Пристально. Непонятно как-то.

Простыня еще была дурацкая, тонкая. Штаны пижамные тоже – смех один, как ни повернешься, то жмет, то выпирает. Тут пока сообразишь, чтоб не видно было, все и забудешь.

«Что?» – вскидывался я.

Пожалуй, думаю я сейчас, ничего стыдного в том, что я вас хотел, не было. Нельзя это усмирить. Это сильнее всего. Тело мое чувствовало вас. Мой пах чувствовал вас. Мой caman…

Как я его ни прятал, как ни умолял его опасть…

Вы были тактичны, вы позволяли себе лишь легкую улыбку и спрашивали снова: «Ты хочешь быть сильным, Мигель? Ты хочешь ничего не бояться?».

Конечно, я говорил: «Да». «Да, сеньора ангел».

А может, говорил не я, может, это был мой caman…

Опять я, извините, в какую-то даль забрался. Мне она приятна, эта даль, а вам – даже и не знаю. Жду вас и жду. Мысли мешаются. Воспоминания, как из прохудившегося мешка. Ф-фыр – сыплются. Просыпались…

Вспомнил вот про пеналы. Про эти, про серебристые. Которые перетаскивали из «Боинга». Там же… как их…

Еще кончалась первая неделя моего лечения.

Сосед куда-то исчез. Общий зал в обед был полупустой. Многие, говорили, выписались. Но бродил шепоток, что их перевели в другой корпус. Хосе, обычно подвижный, порывистый, суетливый, от сытости спал на ходу. Меня пичкали таблетками и какими-то малопонятными тестами.
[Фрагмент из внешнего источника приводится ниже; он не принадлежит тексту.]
(in the rows, 128 means zero)
A single turn carries every row of the set below to another of its rows. Some are shown first; where does it send the rows asked next?
gaf: [ 97  89 168 129 144 118 121 113 103 142 157 144 150 148 111 142 168 130
 146 135 109  90 121 120 141 150 139 125 134 130 142 150 124]
big: [ 83  99 161 119 135 113 129 131 103 141 153 141 143 137  92 141 164 122
 146 136 112 108 121 121 146 156 138 130 141 126 160 133 105]
Non: [120 124 147 115 107 122 140 143 107 144 126 150 126 139 111 112 144 135
 114 128 112 104  72 142 129 132 137 130 147 151 125 134 120]
rukov: [122 149 129 150 110 144 139 134  99 139 144 146 115 147 109 137 146 142
 106  93 130 101 119 131 154 151 140 112 156 108 124 126 128]
zova: [102 118 136 126 136 151 126 131  98 159 154 120 108 120 112 124 143 109
 115 120 105 116 141 133 172 162 144 132 152 122 117 134 117]
Tedo: [114 131 132 110 126 140 141 156  88 148 147 142 127 122 108 138 145 142
 122  99 117 105  92 123 176 130 136 125 152 112 132 107 120]
poka: [ 93 106 163 140 129 119 129 121 108 142 149 153 140 152  96 140 169 121
 129 139 115 103 141 125 136 165 144 122 141 128 150 146 111]
rese: [124 129 143 132  95 123 137 123 116 140 135 143 120 146 116 114 149 146
 130 121 122 102  76 139 117 139 133 132 145 140 122 143 127]
sazir: [100 117 173 124 133 127 142 110  91 130 144 120 115 127 143 144 135 136
 144 102 118 103  99 106 140 140 125 133 110 146 128 119 134]
luniz: [103 129 170 142 136 135 147 116  95 132 127 139 103 143 143 147 143 119
 107 114 120 108 122 116 132 155 134 122 111 159 122 124 133]
Zadum: [ 83 146 169 122 126 117 152 130  85 120 134 123 106 133 123 148 132 121
 114 108 114 114 110 112 142 146 128 123 121 151 145 117 108]
kos: [ 92 122 148 117 138 136 117 126  89 145 161 104 125 124 107 135 126 120
 125 114  92  99 131 126 184 140 133 129 151 121 116 149 119]
reni: [117 131 155 120 102 114 132 127 104 134 136 136 134 148 109 118 137 144
 124 124 106  91  73 136 130 123 127 133 147 147 122 148 129]
lenaz: [128 129 146 134 134 141 122 129  89 140 153 139 138 150 124 141 137 151
 117  94 113  78 104 123 171 122 135 116 145 117 113 138 149]
Puze: [102 121 143 139 128 144 114 106 102 147 166 106 112 131 117 128 135 129
 135 110 109 101 141 125 169 157 137 134 154 109 112 152 132]

sazir turns into luniz
reni turns into rese
Now find these:
poka turns into big
Puze turns into zova
rukov turns into Tedo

Что-то все замеряли, тискали, светили в глаза, словно хотели найти там мое «оло».

Потом, ближе к вечеру, появились вы.

За вами вкатили столик, а на столике как раз лежал пенал. Да, как раз он. Металлический, со скругленными краями и кнопками с цифрами на боковой грани. От него веяло холодом, он даже на взгляд казался ледяным. А вы сказали: «Ну что, Мигель, ты готов?». И присели ко мне. Я чувствовал ваше бедро у своего колена. Острые секунды счастья. Рвется в бой caman…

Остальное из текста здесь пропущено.